Now, director Kimberly Pierce, who previously helmed Boys Don't Cry and Stop Loss, is taking a shot at making Carrie White the thing of teenage nightmares again. Pierce lacks the visual flair that De Palma has been known for, but she's previously been very good at giving actors and the characters they're portraying everything they need to be full and nuanced. Unfortunately, the source material and the screenplay for Carrie lack all of that. Pierce's strongest asset as a director is stolen from her before the film ever even begins.

66ème Festival de Venise (Mostra) Julianne Moore
 Julianne Moore (Photo credit: Wikipedia)
There's very little different in this version, other than an update to exactly how far bullying can go to with the exclusion of cyber bullying. There's a new opening sequence as well, and it lays the groundwork for Julianne Moore's version of Margaret White. This Margaret White has a much more dangerous edge. Where Piper Laurie seemed like a kind of imbalanced zealot, Moore seems genuinely dangerous and appears to be someone who is capable of serious violence at any moment, against herself and anyone who might come into contact with her. Piper Laurie was a high tension wire full of electric anxiety, Julianne Moore comes across as having a deep reservoir of psychosis just under the surface. Moore gives her usual level of great performance. It's genuinely creepy.

Chloe Grace Moretz
Chloe Grace Moretz (Photo credit: ellasportfolio)
 Chloe Grace Moretz takes over responsibilities as Carrie    White, the budding telekinetic and object of horrific bullying. Moretz is also a very different Carrie than her predecessor. The two depictions of the character have in common that Carrie is completely unable to pull herself out of the socially inept stupor of fear and anxiety that are the majority of her waking moments. Where they differ is that there are moments when some Moretz version of Carrie shows some genuine light, some real understanding of her situation. That difference results in a character that ends up seeming very much like a caged animal and the final act being the release of that animal into the world.

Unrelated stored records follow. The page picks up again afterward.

Each row comes from the steps of one walk. Every step used is in the known rows, and no mark comes twice. Write the walk behind each row, first mark first.
Known rows:
Z L: -0.704	-1.328	-0.559	1.215	3.730	-0.203	2.866	-0.912	-2.179	-0.248	0.370	1.074	-4.420	1.211	0.141	-0.612	-2.301	0.846	-0.526	3.657	2.161	-2.745	1.148	2.016	1.934	3.938	-1.102	1.997	0.406
B S T K M: -0.627	1.652	-1.424	-0.550	-0.583	3.163	-1.513	-3.063	3.008	-4.459	-0.740	0.841	3.076	1.570	-6.559	0.735	-1.621	-1.879	-0.928	-0.864	2.009	3.527	0.434	-0.556	-1.847	-0.243	-4.240	-1.268	3.454
U Z: -0.070	-2.556	-3.401	2.637	-1.419	-1.911	-1.458	-1.987	-1.529	2.205	1.039	1.161	-0.046	2.171	4.752	-3.611	-2.552	2.751	1.483	-0.223	3.036	-5.732	-3.633	-3.880	4.819	-1.922	0.597	-0.551	-4.291
K H M T S: 0.046	2.283	-0.420	-1.498	0.488	0.006	0.495	-4.433	5.423	1.338	0.193	-4.667	-1.543	-0.638	9.188	2.728	-3.072	-2.871	0.556	-0.503	-2.222	1.183	2.468	2.035	4.510	2.374	2.289	4.244	2.893
U Z S H M K: -4.877	3.799	-2.193	1.609	2.118	-0.227	-3.404	1.362	-0.854	-0.679	-2.863	-1.369	-1.482	6.183	7.049	1.585	-0.032	-3.649	3.041	-0.701	4.195	-0.236	-1.360	-1.466	4.096	-0.898	0.029	-2.188	-4.354
Z U: -0.504	-1.176	0.720	-0.074	-0.132	-2.709	0.441	-1.174	-5.943	0.102	2.993	-0.479	-3.681	4.864	-2.417	-2.954	-0.413	3.312	-1.750	1.161	-0.028	-2.365	0.561	2.654	0.929	0.524	1.530	4.736	-1.236
S M H: 0.840	-4.599	4.827	0.239	-1.990	-0.689	1.551	3.875	-2.451	0.261	0.914	-0.160	-1.716	-3.382	-1.441	-1.033	5.295	5.058	-0.395	1.426	0.514	-2.811	-0.142	-1.578	-5.297	-2.653	2.367	-1.694	-3.397
S M K: 3.431	0.368	2.253	-0.694	0.147	-5.719	0.601	3.678	-0.407	0.605	0.742	-2.538	-3.086	-1.319	-2.770	-3.958	2.413	2.626	-2.928	2.400	3.143	-3.497	-2.680	0.091	-2.439	-3.389	1.093	-1.371	-3.479
H T: 1.932	0.320	-3.152	2.717	0.136	-0.212	-2.827	1.150	-2.440	3.535	3.700	0.384	-1.988	0.292	-0.779	-2.217	0.035	-0.126	0.850	-1.008	-0.555	-0.390	1.917	1.426	0.842	1.271	-0.219	0.650	-0.283
K M S: 1.592	-0.088	2.961	3.556	1.192	-1.867	-0.380	-0.365	-0.257	4.385	2.868	1.861	-0.059	2.937	-2.339	-3.097	1.752	2.186	-3.527	0.901	1.394	-2.015	-1.545	2.862	-0.194	-0.079	0.642	-0.554	-1.094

The supporting cast is unfortunately wooden. Again, it's not like they have a very rich tapestry of nuanced, layered characters to work with, but none of them seem to be adding anything to the characters either. Amy Irving's Sue Snell was at least believably sympathetic. This versions Sue Snell, Gabriella Wilde, doesn't portray the level of empathy and genuine decency Irving was capable of.

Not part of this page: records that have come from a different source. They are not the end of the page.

What can hang from each mark
Y: H W
D: N
G: H J L Q
J: G
N: D Q T
Q: G N
T: N
H: G Y
W: Y
S: L
L: G

Every row comes from one small tree of marks. The marks that hang from a mark follow it in brackets, in alphabetical order. Every link used is in the known rows. Which tree was each row made from?
Known rows
L[G[H Q]]: [ -3   4   4  -2 -11  23  11  12   6   0   9 -17  -4  30  -2   5   8   1
   4  -1  -1   0  -2   6]
W[Y[H[G[J Q]]]]: [  3  -4   5 -25  -1  47  18 -15  14  -8  -6 -17  -1  54   3  16   8  -5
   3   0   3  -7  -5   6]
S[L[G[J Q[N]]]]: [-11   6   4 -22  17  27  11  12   6  12  -2  28  -2  27  17  -8  12  -5
   0   6   3   1   6  -9]
T[N]: [ -1  -4  -1  -3   4  14   7 -10  -2  -2   1   5   1  -3   2   3  12   1
   1  -1  -3   3   2   0]
S[L[G[H]]]: [ -6   5   6   6  -5  17  10  17   8   9   9 -16   0  23  13   1 -11   2
  -3   1   3   5   0   2]
Y[H[G[J L Q]] W]: [ -3   5  -1 -12   4  32  26  -1   8 -27  -7  -5  -8  70   1   1   7 -11
   4   2   5 -15  -2  16]
G[H J L Q]: [ -3   7   1 -15   2  10  16   6  13   3  -5   2  -5  50  11   8  15 -13
   3  -1   3  -1  -6  11]
L[G[H J Q[N]]]: [ -2   4   1 -29  -6  37  10   4   7   2   0   1  -2  35   2  -4  15  -4
   2   0   3   3   2  -3]
G[Q]: [-4  1  1 -2  3  2  7  4  2 -3  1 11 -5 16 -2  5 15 -3  5  0  0 -3 -2  4]
T[N[D Q[G[H L]]]]: [  3   0   1 -10   0  44  16   0  11  -7   7  61  -6  28  32  10  24  -4
 -15   7  -6  -9  -5  12]
D[N[Q T]]: [  9   0   3  -3   5  29   0 -12  -4 -13   8  47  -5   9  10  12  22   1
 -13   1  -4  -3   1   3]
N[D Q[G] T]: [ 13   0   2 -15   6  40   9   8   5  -4  13  75  -9  18  22   6  15  -3
 -22  10  -1 -16  -3   3]
D[N[Q[G[H J L]] T]]: [ 12   5   1 -18   6  58   6  -8   8   0   1  50  -9  37  21  18  28  -5
 -15   3  -4  -5  -2   9]
Q[N[D]]: [  2  -2  -1 -18   3  11   6   4  -2 -13   0  36   1  -2  14  -8   5   0
 -11   9  -1  -3   0  -4]
H[G[L Q] Y[W]]: [ -7   5  -1  -2  12  37   9  -5  -2 -10  -4  15   0  43  -1   3   7 -11
   8   4  -1 -21   0  18]
G[H[Y]]: [  0  -1   0  -9 -15  18  -1 -11   5   5   4 -10   7  17   3   5  -3  -5
   0  -4   4  -1  -3   6]
T[N[Q[G[H[Y] J L]]]]: [  0   2  -1 -27   0  60   3 -23  14  15  -3  47   2  36  27   9  23 -13
  -5  -1  -1  -8   0   7]
N[D Q[G[H[Y] L]] T]: [ 10   3   3 -16  -1  56  12   0  12   3  15  68  -3  41  39  13  13 -15
 -22   9   0 -19  -8  14]
Y[H[G]]: [  1  -6   2  -1 -14  20  14 -13   4 -10  -1 -27  -2  22   5   3  -4   4
   2  -3   6  -6  -1   5]
W[Y[H[G]]]: [  5  -7   6  -2  -8  39  10 -18   7 -12   1 -29   3  28   5  15  -7   3
  -1   0   1  -4  -4   5]
D[N]: [  1  -1  -1  -1   3  13  -4  -7  -8 -10  -4   5   0 -11  -5   4  12   7
  -2   1  -7   1   3   1]
S[L[G[H J]]]: [ -4   7   4 -15  -1  22  10  15  12  15   2 -13   1  32  12  -3 -11  -2
  -4   1   6   6   0  -1]
L[G[H[Y] Q[N]]]: [ -6   2   3 -16 -11  45   4  -7   3   3   7   4   4  25   7   0  13  -5
   4   0   1  -3   2   1]
J[G]: [ 2  2 -3 -5 -4 25  2  8  0  3 -2 -2 -1 -7  0 -5 -3  5  7 -7  2 -6  1  1]
S[L]: [-6  1  3  6  9 -6  6  8  4  6  1 11  0  9 14  2 -4  0 -2  2  3  2  0  0]
T[N[D Q[G]]]: [  4  -3   0 -16   5  41   8  -3   4  -7   6  72  -5   5  19   3  24   2
 -14   8  -6 -11   0   2]

Which tree is each row?
[  1  -8   7 -11  -4  49  15 -21   7 -20   0  -3  -1  39  10  17  15   0
   3   2   1  -5  -2   3] => W[Y[H[G[Q[N]]]]]
[  5  -1  -3 -30  -6  39   0  -6   9   6  -7  14  -2  15   3   0  11   1
  -3   0   4   3   2  -5] => Q[G[H J] N]
[-4  4  3  6 -2  4 15  7  9 -3  2 -1 -6 39 12 12 15 -9  4  0  0 -2 -7 14] => G[H L Q]
[  1   7  -6 -27   4  57  -1  -9   7  -7  -7  28   4  38   5  -3   5 -13
  -3   5   2  -9   3   7] => Q[G[H[Y[W]] J L] N]
[ -8   8   5 -16   2  24  17  19  14  13   3  -3  -4  49  11   2   5  -5
   1   1   6   3  -1   3] => S[L[G[H J Q]]]
[  1   6  -1 -14  -1   9   9   2  11   5  -6  -9  -1  33  13   3   0 -10
  -2  -1   3   3  -5   7] => G[H J L]
[  0   3   0 -17  12  22   7  -4   3  15 -15  -3   0  21  13  -2  -2  -6
   3   2   1  -7   0   3] => H[G[J L]]
[  0   0  -2  -8   1  38  -2 -13  -5  -9  -3   0   5  20 -14  -3  -9  -2
   5   1   3 -15   3  10] => H[G Y[W]]
[ -4   3   1 -18  15  24  14   0   5  12 -13   7  -5  38  12   3  14  -9
   8   2   1 -11  -2   8] => H[G[J L Q]]
[-7  3  2  0 13  7  9  1  1 -6 -3 31 -4 18 19  2 23 -9  3  5 -3 -3  0  3] => G[L Q[N]]
[ -5   6   0 -13  -9  51   4  -2   0 -19   9   9   3  39  -9  -4   8  -6
   3   2   1  -6   4   7] => L[G[H[Y[W]] Q[N]]]
[  0  -5   1 -24   5  31  16   2  -2  -9  -3  36  -4  19  12  -1  18   2
  -2   8   0 -13  -1   3] => H[G[Q[N[D]]]]
[  9   0  -2 -27   7  51  23  16   0 -12   9  52  -8  17  17  -1  21  -3
  -7   3   2 -15  -3   2] => J[G[Q[N[D T]]]]
[  2   3  -2 -29  17  45  12   0   9   2  -4  78  -4  21  33   0  25  -9
 -15  11  -6 -13   0   3] => T[N[D Q[G[J L]]]]
[  1  10  -3 -26  -8  48   0   0   5  -6   2 -15   7  38 -14  -9 -14  -8
  -1   0   4  -5   3   6] => L[G[H[Y[W]] J]]
[  9   0   1  -4   4  44  11  -1   6   2   7  24  -6  22  23  12  15  -5
 -10   4   0  -3  -2   3] => Q[G[H L] N[T]]
[  0   1  -2 -20  -5  34  22  -4   8 -29  -5  -9  -7  63 -13   0   6  -4
   5  -1   8 -12   0  12] => Y[H[G[J Q]] W]
[ -1   0   0 -26   6  26  11  -3   4  10 -11   2  -5  31  -3   2  13  -3
   8  -1   4  -8   0   3] => H[G[J Q]]
[ -7   3   0 -26  13  38   8 -11   5  20 -13  12   2  38  15   2  12 -15
   8   2   2 -17  -1   9] => H[G[J L Q] Y]
[ -5   6   0 -24   0  24  10  -5  12  11  -5   6   2  50  15   7  13 -19
   4  -1   4  -6  -6  12] => G[H[Y] J L Q]
[ -4  10  -3 -20   3  30  11   0  10 -13  -3  11   0  64  -1   3   8 -20
   3   1   4  -9  -4  18] => G[H[Y[W]] J L Q]
[ 14   6   1 -29   5  49  18  10  16   2   7  66  -9  51  35  10  15 -13
 -24   9   1 -13  -8  10] => N[D Q[G[H J L]] T]
[  4  -2   3 -24   7  46  32 -12   8  -8  -2  14  -8  59  28   7  22 -13
  -3   3   7 -11  -2   4] => Y[H[G[J L Q[N[T]]]]]
[  2  -2   0   2 -11  27  15  -8   1 -32   1 -22  -3  36 -11  -1  -9   3
   1   0   6 -10   1  11] => Y[H[G] W]
[  6  -4   2  -8  -2  49  28 -10   1 -40   9  13 -10  58  -2   7  16  -4
  -3   2   8 -13   1  10] => Y[H[G[Q[N[T]]]] W]
[  9   3   3   4  16  47   0  -6  -1  -4   5  63  -9   9  24  16  29  -1
 -14   7 -10 -10   2   6] => D[N[Q[G[L]] T]]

There is one thing that this new version of Carrie has over the old version. It adds one small thing, making the Chris Hargensen (played by Nancy Allen in the first version) character the product of a childhood which was pampered and comforted and never faced the consequences for its actions. Portia Doubleday's Chris is a mean spirited, hate filled, borderline sociopath. This Chris doesn't even essentially acknowledge Carrie as a human being because she is from a different social and economic class than Chris and the people Chris has been surrounded by her entire life. They've done a good job of portraying the kind of kid that drives others to suicide after years of torment. That combined with the use of the internet to extend that torment beyond the school grounds are the only real updates to the story.

Really, the existence of this film ends up being completely superfluous. As with any other remake, the existence of this film doesn't take anything away from the original, it's just utterly unnecessary. There are dozens of different things that could be picked apart and blamed for the fact that the film is just bland and without any reason to see it beyond Julianne Moore's performance.